Lachezara Stoeva (Лъчезара Стоева; born 1977) is a Bulgarian diplomat that served as Permanent Representative of Bulgaria to the United Nations from 2021 to 2025. She was the seventy-ninth President of the United Nations Economic and Social Council from 2022 to 2023.

==Biography==
Stoeva studied political science at Sofia University and European politics and government at the London School of Economics, obtaining Master's degrees from both institutions.

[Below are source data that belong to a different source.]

Each row was made from one small tree. Brackets hold a mark, then the marks that hang from it, in the order of their numbers. Every link used is in the known rows. Write each row's tree.
Known rows
{Q713 Q473 Q560 Q927}: [ 0.81  0.25  1.20 -0.41  0.31 -1.51  0.29  0.33  0.43 -1.11  1.98  1.44
  1.34 -1.04  4.26  0.26 -1.46  2.37]
{Q813 Q799 Q871}: [-4.57  0.21 -0.85  0.75 -2.38 -0.19  0.76  0.01  0.77 -0.18  0.72 -3.52
 -1.78 -0.20 -1.51 -1.31  0.76 -1.51]
{Q713 Q294 Q473 Q560 Q927}: [ 1.08  1.27  0.14 -0.38  0.57 -0.72 -1.68  1.60  0.09  0.67  2.46  3.09
  0.34 -0.97  4.01  2.43 -1.74  1.71]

Stoeva joined the Ministry of Foreign Affairs of Bulgaria in 2002, heading its Department of International Development Cooperation from 2012 to 2013 and its Department of Arms Control and Non-Proliferation from 2013 to 2014.

Stoeva served as Deputy Permanent Representative of Bulgaria to the United Nations from 2016 to 2019 (having previously been acting Deputy) before directing the Department of Economic, Financial and Administrative Affairs of the United Nations in the Ministry of Foreign Affairs.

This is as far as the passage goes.